Safety Malcolm Jenkins, the guy who correctly pointed out after the Giants loss that the Eagles had gotten away from the style that brought them early-season success, was equally pungent after this setback.

"I mean, it's frustrating. You would think you can get lined up, that's the basics of football," he said, when asked about the nullified touchdown. "As soon as we become disciplined, I see ourselves right up there."

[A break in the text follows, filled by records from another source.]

Known rows, with every step that occurs:
rosidog -> sagot -> godi -> bonud -> pesup: [-10.2   9.6 -26.6  37.8 -13.9  11.8  -0.3 -36.4  21.7  -0.3  29.4  29.3
 -31.2  -4.2  -0.9  43.0  17.7  36.4 -43.5 -34.9 -37.5 -10.2 -36.2 -20.6
  -8.9  42.4]
godi -> fitol: [ 44.0  37.0  -1.3  41.3  -8.0 -14.8  22.3 -33.0  15.4  -0.1   1.4  50.3
  -3.0  -9.3 -10.4   6.8  19.0   3.2 -32.8  -6.2 -46.4   4.1  -7.3 -46.1
  11.8   8.0]
butor -> fovan -> muviv -> bonud -> dama: [ 39.7   0.8  22.0  33.2   2.0 -60.5   4.9 -16.7  -6.9  24.6  28.5  30.4
  -2.1  20.3 -11.8  26.5  34.6  -1.8   0.3 -25.8 -53.9  18.9 -15.0 -55.9
  19.0   6.1]
sagot -> godi -> bonud -> muviv -> fovan -> butor: [ -5.4  29.7 -30.9  21.7  -5.1  10.9  23.7 -20.1  16.3  16.0  52.8  39.9
   2.7  -0.8 -14.1   5.7  -6.3  21.7 -37.7 -37.5 -30.6   6.2 -14.4 -38.3
 -25.4  24.7]
muviv -> bonud -> pesup -> fitol -> godi: [ 33.7   0.2 -13.7  27.9 -22.6 -17.9  17.1  -8.1  11.5  22.3  29.5  -1.3
 -17.0   6.8 -12.8 -13.0  27.6  10.4  -4.7 -33.2 -38.1   9.2   2.6 -39.6
  11.7   1.7]
sagot -> godi -> bonud -> muviv: [ -1.1  44.8 -24.4  36.4 -23.8  -1.5   0.3 -30.5  16.5  13.6  27.0  28.4
  -3.3 -13.1 -14.6  19.7  -7.3  18.9 -45.1 -52.2 -48.1   0.1 -26.9 -44.9
 -16.7  27.3]
pesup -> fitol -> godi -> fovan -> muviv -> bonud: [ 48.6  27.3  -8.9  35.2 -31.7 -13.0  34.7 -15.0 -14.9  17.1  28.7  31.7
  -8.1  31.8  -4.7 -11.4  12.5  -3.5 -19.4  -9.0 -45.4  34.6   1.6 -18.9
   6.8   8.4]
fitol -> godi -> sagot: [ 45.1  15.0 -25.4  29.2 -38.2 -13.8  25.2 -38.9   9.8 -16.9   3.5  43.3
  -3.1   8.0 -23.8  13.4  -3.3  18.5 -36.0   0.4 -44.7  15.4  -7.4 -32.7
  -2.0  38.5]
norev -> fitol -> godi: [ 47.0  18.4  -8.5  26.6 -38.1  -5.1  34.8 -23.3  22.6   8.9   4.8   9.1
  -7.9 -15.5 -29.7  -2.8   3.4  16.9 -30.9   0.1 -35.6   8.8  11.3 -69.8
   7.7  32.9]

The playoffs were on no one's mind when the season began, a little more than two months ago. Given that the Eagles are 4-0 at home, with an average victory margin of 17.5 points, and they play four of their final six games at the Linc, there is still a chance that a string of victories can at least put them in the wild-card running in the final weeks. But they flew home overnight burdened with the emotional baggage that comes from being casually slapped aside by a real, serious contender. And they bore physical wounds, as well.

Ryan Mathews left the game with a second-quarter knee injury, and left the visitors' locker room limping heavily, a brace visible beneath his pants. Mathews is to have an MRI today, a source close to the situation said. Ditto the other main running back, Darren Sproles, who left late in the first half with a rib injury.

The Eagles might be hosting Green Bay next Monday night with just Wendell Smallwood and Kenjon Barner available in the backfield. Rookie right tackle Halapoulivaati Vaitai also went down with a knee injury, starting corner Leodis McKelvin with a possible concussion. Jason Peters, Connor Barwin and Fletcher Cox left the game at various points but returned.

"We didn't get it done today," said defensive end Brandon Graham. There was talk during the week about whether the Eagles' defense compares with the Legion of Boom, given similar statistical profiles. Sunday, Jim Schwartz's unit made that talk seem embarrassingly provincial. There was no comparison. Seattle compiled 439 net yards, despite taking its foot off the gas early. The Seahawks averaged 7 yards a play, the Eagles facing repeated coverage and run-gap breakdowns.

"We had the momentum going, we just kind of lost it in there," said Graham, who also made a momentum-turning mistake. With the Eagles up 7-6 in the second quarter, Seattle facing third-and-16, Wilson threw long, incomplete. But Graham had jumped offside. On the ensuing third-and-11, Wilson found Jimmy Graham for a 35-yard touchdown, once the tight end shed a terrible tackling effort by Jaylen Watkins. The Seahawks were ahead for good.

"We said, 'No hard counts.' We've been doing a great job of that," Brandon Graham said. "I feel like I let 'em down on that drive, for sure."

"We got six games left. We just gotta win out and give ourselves a chance," Graham said.

You could say the offense didn't give the defense any help, but as Eagles coach Doug Pederson noted, that's a "hand-in-hand thing." The defense gave up repeated big plays and couldn't get off the field. Marcus Smith had the Eagles' only sack, just barely tripping up Wilson at the line as he scrambled.

"Not clean, not crisp," said wideout Jordan Matthews. He and Wentz padded their stats late, Matthews finishing with five catches for 59 yards, but an important one went through his arms when the outcome was still in doubt. Matthews voiced an important truth - against a team this good, now 32-5 at home since 2012, you aren't going to get a lot of chances. You have to seize the ones you get. The Eagles didn't.

"It's a humbling game," Matthews said.